Sempre tive orgulho disso. Quem não gostaria de conviver, seja como filha, prima, sobrinha, irmã, amiga, namorada, com alguém flexível, disposto a ver o que a vida lhe reserva depois da curva, aberto a possibilidades? Isso tudo tende a ser muito bom. Mas e o que eu quero? O que eu gostaria? Eu não sei. E eu não sei porque nunca me permiti sequer pensar nisso. Nunca quis dar um nome para o meu Ken para não identifica-lo com alguém e criar expectativas. Continuo achando que não é bom criar expectativas. Odeio quando vejo as pessoas procurando por relacionamentos como quem procura preencher uma vaga de emprego, currículo à mão, sempre excluindo aqueles que não atendem os pré-requisitos. Não acho que isso funcione.

Mas comecei a pensar que também é preciso saber o que se quer. Eu ainda tenho que pensar melhor sobre isso. Eu ainda não sei o que eu quero. Mas agora sei que para ter, tenho que querer. Tenho que saber querer (e olha a citação ai de novo). Claro, nessa brincadeira meditativa, se eu simplesmente deixar os pensamentos virem, eles virão e também irão. As pessoas virão, e também irão. Mas onde eu quero chegar? Ou por onde eu quero ir? Não me importa o como, mas seria interessante saber pelo menos o que.
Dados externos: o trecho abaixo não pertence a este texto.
In the rows, zero is written as 128.
Each named move below is a turn or a mirror, shown by a few rows before and after it. Which moves, in which order, take the first row of each later pair to the second? The first pair is answered.
z402:
[113 135 145 131 143 145 146 150]  ->  [157 111 136 119 145 113 120 123]
[133 129 134 117 144 120 119 135]  ->  [123 134 137 120 143 127 124 141]
[142 119 155 123 104  86 108 148]  ->  [110 138 161 131 102 110 128 169]
[ 82 138 138 120  58 104  69 140]  ->  [ 88 134 136 118  58  99  64 136]
z97:
[128 137 176 123 140 136 109 137]  ->  [145 129 171 121 147 129 106 127]
[136 111 151  95  72  91 102 148]  ->  [180  92 127 104 105  85 113 107]
[ 94 136 153 114  91  86  85 102]  ->  [128 120 143 115 108  76  84  82]
z413:
[172 109 148 106 169 136 170 161]  ->  [173 107 147 107 170 137 170 157]
[103 138 132 119  94 108  97 135]  ->  [124 129 105 130 114 107 102  89]
[148  96 121 127 145 107 122 113]  ->  [126 105 146 116 125 109 118 159]
z16:
[133 131 131 143 168 171 173 136]  ->  [ 78 147 117 137 107 153 113  90]
[208 117 136 116 170  87 152 158]  ->  [117 167 101 165 174 155 194 108]
[153 126 122 123 137 124 152 143]  ->  [115 144 109 135 126 139 152 120]
z316:
[153 125  96 146 141 141 142 101]  ->  [174 113 129 124 136 125 135 156]
[150 126 133 116 124 116 135 155]  ->  [134 132 104 131 119 119 125  99]
[ 93 148 124 147 111 138 122  83]  ->  [115 140 168 129 123 141 148 172]
Now pairs of rows:
Between the rows of a pair lie two moves.
[136 130 130  86 102 138 127 157]  ->  [155 120 113  87 104 124 112 118] | z316 z16
[ 87 152 122 139 118 146 133 129]  ->  [152 123 145 116 137 119 134 168] | z16 z16
[133 130 101 157 185 137 171 133]  ->  [107 138 142 131 145 125 147 201] | z16 z316
[156 122 146 107 110 105 116 149]  ->  [151 133 131 134 150 144 168 139] | z16 z413
[142 115 121 143 161 134 127 107]  ->  [149 110 146 126 150 125 120 151] | z316 z413
[122 146 133 141 127 158 148 139]  ->  [131 135 127 125 100 123  99 114] | z16 z402
[127 132 103 147 154 149 145 102]  ->  [136 125 147 117 134 132 133 177] | z316 z402
[143 123 134 131 125  99 130 138]  ->  [144 125 125 141 139 112 147 128] | z16 z402
[143 119 142 123 145 137 160 168]  ->  [152 117 125 134 159 142 168 139] | z413 z402
[137 140 127 147 169 176 185 128]  ->  [ 99 149 168 112 101 147 131 187] | z316 z402
[106 164 174 114 133 130 135 167]  ->  [102 159 135 121 115 109  94  83] | z316 z413
[182 111 138  82 130  95 136 187]  ->  [141 141 124 116 160 153 197 186] | z97 z402
[186 120 118 120 144 123 156 124]  ->  [147 143 122 131 143 154 183 144] | z402 z413
[155 103 131 123 156 187 186 149]  ->  [143  92 131  86  75 116  74 110] | z97 z316
[158 123  88 133 118  94 127  84]  ->  [112 154 106 152 133 148 185 138] | z16 z402
[129 116 132 115  96  93  91 120]  ->  [ 99 132 117 131  95 111  99  98] | z316 z16
[109 124 136 118  83 121  89  99]  ->  [134 113 118 128 108 121 100  69] | z97 z97
[171  91 142 116 132  97 120 117]  ->  [105 130 124 155 145 158 167 101] | z316 z97
[127 123 138 114  94 100 110 114]  ->  [132 124 156 110 104 109 132 155] | z402 z16
[116 116 131 113 107 117  78 133]  ->  [137 110 103 132 139 127  98  88] | z16 z316
[135 122 142 117 120 116 112 142]  ->  [146 120 125 134 148 132 140 119] | z413 z16
[ 96 148 122 145 104 147 117  98]  ->  [151 128 113 151 148 147 146  90] | z316 z413
[132 135 162 116 110 127 132 204]  ->  [147 136  94 163 163 155 165  90] | z16 z413
[ 78 153 135 131 116 157 134 121]  ->  [132 125 165  99 116 122 120 171] | z97 z16
[129 115 123 108 121 116 134 108]  ->  [130 118 134 110 134 128 155 134] | z97 z316
[153 128 109 166 190 146 193  81]  ->  [209  91 159 106 148  73 125 147] | z316 z413
[110 148 138 134 139 161 182 188]  ->  [145 117 106 108  91  82  77  94] | z16 z402
[184 116 103 134 152  98 128  72]  ->  [132 137  98 135 112  99 100  54] | z97 z16
[150 117 116  88 142 114  89 150]  ->  [137 131 113 110 173 153 140 163] | z16 z413
[166 112  76 144 151 125 115  31]  ->  [ 39 172 110 151  98 177 128  99] | z97 z97
[181 102 134 114 151 106 131 134]  ->  [136 126 158 115 136 132 147 186] | z413 z402
[147 117 127 117 130 123 122 123]  ->  [148 118 131 118 135 127 128 133] | z316 z316
[131 119 124 117  99 118 111 112]  ->  [118 128 112 133 110 136 132  96] | z402 z413
[102 134 141 124 131 150 136 173]  ->  [110 123 109 124 112 119  89  98] | z316 z413
[126 119 118 123 151 164 162 150]  ->  [165  95 105 112 147 128 127 116] | z402 z316
[122 132  96 156 175 127 139  60]  ->  [ 81 144 171 111 113 111 111 186] | z413 z16
[133 130 143 147  86 149 119 129]  ->  [138 131 135 157 103 162 139 122] | z402 z316
[140 140 121 156 124  65  80  87]  ->  [ 76 173 120 177 119 108 109  98] | z316 z16
[134 118 103 109 108 109  91 108]  ->  [102 142 121 125 130 159 150 163] | z316 z97
[ 95 161 122 122 107 129 124 105]  ->  [155 131 128 105 121  96 109 107] | z16 z413
[144 112 100 137 142 113 118  97]  ->  [121 121 140 116 114 111 112 169] | z402 z316
[147 124 121 127 150 125 142 131]  ->  [137 124 134 113 126 111 120 149] | z316 z413
[151 107 167 119 121  99  63 171]  ->  [159 119 122 172 198 160 148 116] | z97 z16
[104 153 120 152 149 164 163 133]  ->  [101 141 118 127  94 113  86 103] | z16 z402
[ 94 116 113 114  90 127 104 106]  ->  [106 110 110 113  96 120 101  97] | z413 z97
[147 104  89 149 126 129 133 117]  ->  [146 103  89 145 120 122 124 115] | z16 z16
[106 148 124 116 124 141 139 124]  ->  [152 126 121 110 141 123 135 115] | z402 z16
[187 103 109 142 165 122 120  91]  ->  [140 121  95 149 136 126  96  59] | z16 z16
[ 73 149 137 120 106 138 119 158]  ->  [120 130 151 113 137 135 144 191] | z16 z16
[141 116  96 145 157 137 144  63]  ->  [101 132  96 146 131 141 129  58] | z16 z97
[182 102 142 104 129 129 170 175]  ->  [ 97 145 100 144 117 176 182 103] | z97 z16
[128 143 129 119 156 166 122 147]  ->  [131 135 134 103 130 138  86 143] | z16 z16
[137 122  96 133 128 114 112  79]  ->  [150 113 112 117 116  96  95  99] | z97 z16
[ 94 117 104 122 101 113  65  85]  ->  [ 51 140 122 128  96 145  90 128] | z316 z16
[118 117 143 140  79 133  96  81]  ->  [103 133 159 157 111 179 159 131] | z413 z316
[114 121 110 103 131 122 101  99]  ->  [149 107 118 104 161 127 129 120] | z316 z402
[118 103 113 104 102  80  69  84]  ->  [169  97 110 135 194 132 173 112] | z16 z97
[146 143 168 101 113 102 101 199]  ->  [ 99 178 128 155 156 175 172 149] | z413 z402
[170 102 136 135 145 119 141 146]  ->  [164 108 133 143 151 130 152 145] | z413 z97
[125 118 144  69 120 100  86 156]  ->  [ 57 156 114 108 127 152 121 114] | z316 z97
[106 146 156 132 120 149 106 153]  ->  [156 125 154 130 153 143 124 156] | z413 z316
[133 112 130 113 107 110  92 141]  ->  [147 111 100 137 145 129 122  96] | z97 z97
[174 109 120 100 109  91  62 130]  ->  [113 140  82 136 108 130  77  66] | z316 z16
[115 117 157  94  76  94  79 180]  ->  [139 117 165 112 135 136 153 221] | z402 z16
[116 131 115 151 151 138 150 127]  ->  [147 111 118 131 138 100 112 117] | z97 z402
[102 116 146 126  91 116  80 145]  ->  [102 128 140 156 147 168 156 160] | z16 z16
[140 128 135 119 125 132 152 145]  ->  [143 123 117 121 119 120 133 103] | z402 z316
[129 118 123 155 145 150 168 189]  ->  [ 88 133  81 173 120 148 136 103] | z16 z413
[169 111 165 108 133 113 139 196]  ->  [ 59 159 130 133  77 137 106 124] | z16 z16
[137 109 162 105 112 105 104 179]  ->  [ 88 142 134 149 144 169 164 150] | z413 z402
[146 119 103 154 140 153 161 135]  ->  [ 95 137 109 144  89 143 121 133] | z16 z413
[132 138  85 146  84 111  96  59]  ->  [139 145 151 137 120 153 176 208] | z316 z97
[ 92 129 137  97 101 138 108 142]  ->  [119 114 137  89 102 121  96 140] | z316 z16
[ 93 135 122 145 148 122 128  90]  ->  [ 83 136 145 127 119 106 104 124] | z97 z97
[127 114  94 107 112 144 105  62]  ->  [ 73 144 117 116 105 182 138 117] | z316 z16
[192  95 130 126 167 109 145 103]  ->  [ 56 154 131 139  95 143 119 102] | z402 z16
[112 155 119 120 103 145 131 129]  ->  [130 144 130 107  98 128 119 147] | z16 z402
[131 123 134 141 143 120 113 148]  ->  [125 127 122 151 149 130 121 128] | z413 z16
[ 67 155 147 123  78 123 104 142]  ->  [ 85 144 158 112  77 109  97 159] | z97 z402
[ 84 145 115 124 108 128  77  97]  ->  [ 72 152 141 118 105 139  92 149] | z316 z16
[141 128 128 139 100 142  96 114]  ->  [126 136 135 141  95 152 102 130] | z413 z402
[169 113 153 130 150 115 155 193]  ->  [168 105 104 136 125  81  94  82] | z97 z316
[164 113 153  90  84 102  78 163]  ->  [ 67 167 137 134  90 177 132 154] | z316 z413
[198 102 146 129 164  98 118 166]  ->  [ 73 157 105 158 103 129  85  84] | z16 z16
[104 143 159 106 129 136 138 201]  ->  [175 103 140  91 137  84  97 149] | z316 z16
[176  95 124 121 129  94 103 101]  ->  [146 119 151 134 155 147 169 174] | z413 z16
[113 136 118 122 134 128 150 109]  ->  [117 136 128 119 138 130 159 131] | z16 z316
[107 126 166 132  83 140 121 175]  ->  [101 125 136 138  68 126  89 111] | z316 z97
[159 122 135 125 135 103 102 124]  ->  [115 147 150 133 132 138 133 163] | z316 z413
[ 77 127 132 136  71 122  85 108]  ->  [189  80 154 121 138 106 127 161] | z97 z16
[ 82 139 145  85 145 158 136 181]  ->  [155  97 132  64 148 101  91 139] | z402 z413
[111 141 179 108 135 141 160 204]  ->  [175 100 137  91 121  70  83 101] | z16 z402
[132 141 145 106 142 107 139 161]  ->  [112 154 124 127 155 132 161 129] | z97 z16
[114 152  97 130 155 128 147  92]  ->  [165 124 116 104 155  92 127 120] | z16 z16
[144 121 114 116 138 148 137 116]  ->  [139 123 131 107 129 147 137 147] | z16 z316
[134  99  69 109 163 150 107 117]  ->  [121 105  66 114 159 158 110 114] | z97 z402
[132 133 133 168 119 126 138 191]  ->  [124 132 134 158  96 109 111 184] | z16 z97
[151 113 150 137 148 143 134 106]  ->  [108 129 147 139 120 147 117  96] | z402 z16
[ 86 170 123 132 108 102 147 121]  ->  [ 89 167 120 130 104  94 138 114] | z413 z97
[174 105 100 126 109  71  84  67]  ->  [ 76 165  92 176 130 165 168  84] | z97 z402
[ 72 157 126 127 126 158 143 113]  ->  [ 88 143 147  97  93 119  98 133] | z16 z402
[124 136 132 134 155 156 158 157]  ->  [110 142 107 146 151 158 149 109] | z316 z316
[157 108 131  96 120  80 101 161]  ->  [ 98 147 122 136 149 153 174 170] | z97 z402
[151 118 155 106 114 104 116 189]  ->  [134 136 111 156 166 160 180 130] | z97 z16
[108 132 107 132 113 128 130  65]  ->  [104 131 112 125 100 120 117  69] | z97 z402
[ 87 135 144 100 104 115 119 143]  ->  [ 90 141 116 130 142 146 160 104] | z402 z316
[109 134 127 115  98 117 106  98]  ->  [109 140 154 113 114 139 143 160] | z316 z97
[137 111 106 126 131 125 118  89]  ->  [133 118 132 127 149 149 158 152] | z316 z97
[126 126 136 125 130 129 125 156]  ->  [107 134 119 134 121 132 115 120] | z316 z402
[116 134 147 126 117 131 140 141]  ->  [116 136 130 136 128 139 147 114] | z413 z97
[142  96 198 100  81 104  76 175]  ->  [ 41 152 163 151  80 175 119 126] | z316 z413
[136 126 104 134 114  94 115  92]  ->  [143 123 144 117 114  97 130 171] | z16 z413
[ 92  98 134 104 143 134 119 153]  ->  [122  86 127 106 165 132 129 141] | z413 z316
[106 128 117 145 122 139 146 111]  ->  [131 111 121 127 108 108 116 108] | z97 z402
[ 87 144 122 140 116 131 135 152]  ->  [128 122 138 121 119 105 121 173] | z316 z16
[175  86 109  89 118  78 136 130]  ->  [123 113  70 122 118 112 147  63] | z316 z16
[132 144 156 124 139 123 126 193]  ->  [115 158 134 148 160 152 157 168] | z316 z316
[148 128  93 143 170 149 151  97]  ->  [ 81 154 138 119 108 147 122 171] | z413 z16
[ 89 154 116 138  90 132 102 109]  ->  [110 147 152 123 100 134 123 182] | z16 z402
[ 74 142 120 146  92 139 130 115]  ->  [ 96 136 106 160 125 150 157  96] | z16 z316
[151 116 144 110 122 104 109 132]  ->  [144 125 119 137 154 135 146 102] | z97 z16
[139 111 138 149 141 103  67  84]  ->  [110 136 160 169 176 163 145 151] | z16 z402
[185 108 118 134 150 117 135 136]  ->  [165 113 140 118 123 108 118 172] | z16 z316
[100 129 159 134  79  89 105 147]  ->  [ 98 141 152 164 132 139 179 159] | z16 z16
[162 101  88 125 175 115 123  84]  ->  [139 111  81 127 158 114 107  67] | z16 z16
[110 148  99 133 113 135 111  74]  ->  [ 87 163 138 127 112 158 141 155] | z16 z402
[159 100 151 134 165 152 161 226]  ->  [ 90 137 101 180 170 200 182 142] | z402 z16
[124 133 107 189 141 152 160 121]  ->  [138 127 136 173 139 146 165 176] | z316 z16
[166 113 104 150 154 124 133  56]  ->  [ 86 154 119 167 141 173 166  96] | z16 z402
[104 124 132 127 126 128 136 172]  ->  [151 102 123 125 147 110 134 155] | z413 z316
[194  85 116 108 139  96 113 168]  ->  [163 109  78 154 178 151 168 117] | z402 z413
[203 127  91 128 176 136 140 105]  ->  [127 166 118 139 160 185 176 168] | z402 z413
[126 123 146 122 129 129 145 172]  ->  [132 118 103 139 134 122 127  85] | z402 z316
[105 162 146 125 127 165 154 174]  ->  [133 140 108 116 102 111  81  79] | z316 z413
[ 84 152 118 140 113 138 109 102]  ->  [103 139 128 122  99 113  84 110] | z97 z402
[141 124 132 138 152 127 146 142]  ->  [108 139 119 149 137 135 138 115] | z402 z16
[147  95 119  94 107  73  67 122]  ->  [ 83 143  88 157 161 169 170 102] | z16 z16
[143 131 106 146 129 139 160  97]  ->  [117 138 106 140  99 129 132  89] | z16 z97
[194  93  96 133 149 126 124  83]  ->  [204  85 110 120 142 114 114 102] | z316 z316
[123 124 133 116 122 124 116 132]  ->  [129 126 127 127 144 137 139 127] | z413 z316
[113 133 139 113 119 128 125 154]  ->  [135 123 138 110 128 119 125 154] | z16 z97
[ 98 171 133 148 102 138 146 107]  ->  [146 144 165 114  97 102 127 158] | z97 z16
[ 90 144 145 114  98 136 119 201]  ->  [ 76 145  97 130  84 122  83 102] | z16 z316
[106 136 146 129 141 150 138 162]  ->  [ 94 135 136 122 109 126  94 131] | z316 z402
[125 133 141 116  89  96 104 126]  ->  [173 119 131 132 147 114 155 126] | z97 z16
[150 124 108 143 147 113 132 111]  ->  [108 141 110 141 115 113 111 110] | z413 z316
[118 121 126 134 123 138 130  70]  ->  [126 113 165 103  98 114 108 132] | z16 z413
[170  95 151  90 133 105 113 211]  ->  [129 130  98 154 189 181 193 143] | z16 z413
[200 112 156  83 144 110 131 198]  ->  [ 92 170 151 115 129 175 167 208] | z16 z97
[156 116 147 117 133 115 128 187]  ->  [124 139 107 158 161 160 168 128] | z16 z413
[113 138  99 113  92 142 111 134]  ->  [132 131 116 106 104 142 126 172] | z16 z402
[146  99 149 116 102  93  67 121]  ->  [184  94 147 139 172 134 146 143] | z413 z16
[130 160 147 124  83 134 113 163]  ->  [180 144 135 137 138 145 155 153] | z413 z316
[ 55 152 142 133  81 156 133 154]  ->  [137 102 138 100  73  83  71 124] | z402 z413
[137 135 135 149 145 162 160 156]  ->  [175 115 137 135 148 136 144 154] | z316 z16
[ 90 139 156 100  88 101  54 142]  ->  [201  96 128 115 178  98 105 105] | z413 z16
[ 88 136 123 143  88 136 102  95]  ->  [170  95 139 120 111  97  95 118] | z16 z413
[112  88  99 149 138 135 116  82]  ->  [118  78 132 119 107 106  83 133] | z413 z402
[103 145 118 149  83 127 110 139]  ->  [121 137 131 137  83 116 106 161] | z316 z16
[ 76 123 115 128 101 138  92 117]  ->  [ 87 117 109 127 104 129  86 104] | z413 z97
[ 99 140 114 152 160 122 172  77]  ->  [107 129 113 134 131  86 124  59] | z316 z316
[136 129 111 165 175 138 173 109]  ->  [118 136 157 140 146 132 164 189] | z16 z316
[167 104 114 123 148 113 130 103]  ->  [102 139 112 145 142 157 158 110] | z16 z97
[153 120 143 110 126 132 131 175]  ->  [119 141 112 142 142 168 159 130] | z97 z16
[107 125 124 140 153 155 164 130]  ->  [ 99 118 136 112  99 112  98 130] | z97 z316
[148 141 111 142 139 126 130  81]  ->  [162 139 138 136 154 136 158 140] | z16 z316
[150 133 133 120 148 131 128 125]  ->  [136 140 123 127 144 137 127 106] | z16 z402
[174 110 117 118 144 107 110 124]  ->  [114 146 114 147 153 161 157 135] | z16 z97
[135 126  96 156 161 149 152  92]  ->  [141 116  94 143 136 119 110  71] | z316 z316
[103 160 154 122  98 146 101 187]  ->  [ 96 163 101 148 103 147  87  86] | z316 z413
[171 107 124 105 135  95 107 130]  ->  [101 137 124 109  94 108  89 124] | z402 z316
[103 140 126 152 124 145 167 138]  ->  [112 126 124 131  85 101 107 115] | z16 z402
[ 79 146 148 138  94 132 115 147]  ->  [108 140 121 166 150 159 165 113] | z402 z316
[112 137 103 139 132 133 125  76]  ->  [150 121 151 115 148 127 148 170] | z316 z97
[147 125 128 128 162 124 154 133]  ->  [ 87 150 129 129 122 131 131 126] | z16 z97
[144 135 146 111 136 102  98 162]  ->  [ 92 163 114 142 134 135 111 109] | z316 z97
[109 148 101 171 142 160 170  86]  ->  [116 146 149 150 139 160 184 178] | z316 z16
[117 121 103 136 182 124 164  71]  ->  [103 119 171  87 124  90 120 180] | z97 z316
[ 96 100 149  86 113 191 149 162]  ->  [147  80 124  99 156 189 169 121] | z402 z16
[149 120 124 105 106  95  89 102]  ->  [164 123 106 134 160 134 150  89] | z316 z402
[125 131 150 103 132 138 138 162]  ->  [116 131 118 110 116 124 106  93] | z316 z97
[115 129 145  92 150 147 166 168]  ->  [144 111 102 101 156 122 138  76] | z402 z316
[122 124 127 137 139 133 138 104]  ->  [144 113 138 127 143 122 136 124] | z316 z413
[ 90 156 170 115  82 130 121 183]  ->  [ 85 156 115 135  79 120  93  74] | z16 z316
[110 136 113 139 127 118 104 155]  ->  [128 126 103 139 133 108  97 134] | z402 z413
[120 123 150  91  95 100  88 170]  ->  [162 113 148 108 157 128 152 187] | z16 z97
[139 175  58 154 161 127 139 111]  ->  [107 181  97 120  97  99  84 164] | z16 z413
[114 143 122 144 136 148 153 110]  ->  [110 141 149 120 104 124 120 149] | z97 z97
[ 85 127 122 103 108 105  58 148]  ->  [142 106 144  98 156 111 101 199] | z402 z16
[134 134 138 129 123 159 151 160]  ->  [163 119 108 134 131 140 132  97] | z402 z316
[ 66 144 151 104 111 112  98 118]  ->  [154 102 142  97 152  82 100  99] | z413 z16
[176 102 160 117 161 132 168 196]  ->  [195  85 110 118 141  88 104  81] | z413 z316
[145 122 143 123 113 113  97 157]  ->  [163 118 113 147 152 132 127 111] | z97 z97
[132 113 150 102  88  90  73 141]  ->  [184 104 122 140 178 134 161 117] | z97 z16
[110 128 120 138 128 124 113 122]  ->  [111 129 129 139 138 135 130 141] | z97 z316
[160 140 125 135 118  99 133 126]  ->  [135 153 137 138 111 116 146 153] | z316 z413
[145 131 148  99 125 113 129 165]  ->  [166 125 116 119 156 121 147 110] | z413 z316
[117 141 111 132 116 148 145 147]  ->  [150 126 102 133 135 140 147 129] | z402 z316
[129 124 139 102 169 128 134 152]  ->  [135 122 135 102 173 126 133 145] | z97 z402
[136 129 115 145 159 139 139  63]  ->  [157 109 158  99 118  92  87 123] | z413 z402
[162 116 123 121 145 126 144 133]  ->  [119 131 111 122 108 122 111 100] | z16 z16
[ 98 138 140 134 105 142 138 166]  ->  [155 106 130 118 106  97 104 135] | z402 z413
[138 125 122 110 119  92 106 151]  ->  [147 125  93 132 147 109 128 106] | z413 z97
[115 121 157 101 122 137 141 195]  ->  [128 119  92 141 161 154 161  83] | z16 z413
[102 127 149 122  98 126 112 140]  ->  [110 130 122 148 134 151 146 100] | z97 z316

É um rascunho ainda, assim como eu sou um rascunho ainda, rabiscado sobre um papel amassado. Declaração mor de amor pra mim é a letra de Sutilmente. Mas será que eu sei ser simples, sutil, suave, súbita? Eu não tenho medo de me deparar com o desconhecido. Mas hoje eu descobri que tenho medo de querer. É como meu medo de borboletas. Sim, eu tenho pânico de borboletas. Cobras, aranhas, baratas, bestas-feras, já enfrentei e enfrento de novo a qualquer hora. Mas corro, perco a compostura, com borboletas.  Entranho? Muito! Sempre achei sem explicação. Hoje, comecei a entender. Não tenho medo do que todos tem medo. Aquilo que é desafio por definição eu enfrento de olhos fechados. Mas rapaz, pense num medo de tudo o que é simples, sutil, suave e súbito.

E pela primeira vez eu sei uma das coisas que quero. É a primeira da lista, e espero de coração que essa lista nunca seja extensa. Quero que minha lista seja simples, sutil, suave. Súbita? Talvez. Mas sei que desejo que algum dia, seja lá quem for o Ken, seja alguém que compreenda que apesar de enfrentar todos os monstros da vida, eu preciso que me dê a mão e me leve como se levaria uma criança, quando se tratar de lidar com aquilo que é simples, sutil, suave e súbito.  Sempre amei a poesia, e sou admiradora, seja Manoel de Barros, João Cabral de Melo Neto, ou mesmo Pedro Gabriel, a.k.a. Antônio (último dos meus vícios, paixões). Sei reconhecer a poesia. Mas só hoje reconheci que sou eu também poeta, e não aprendi a amar.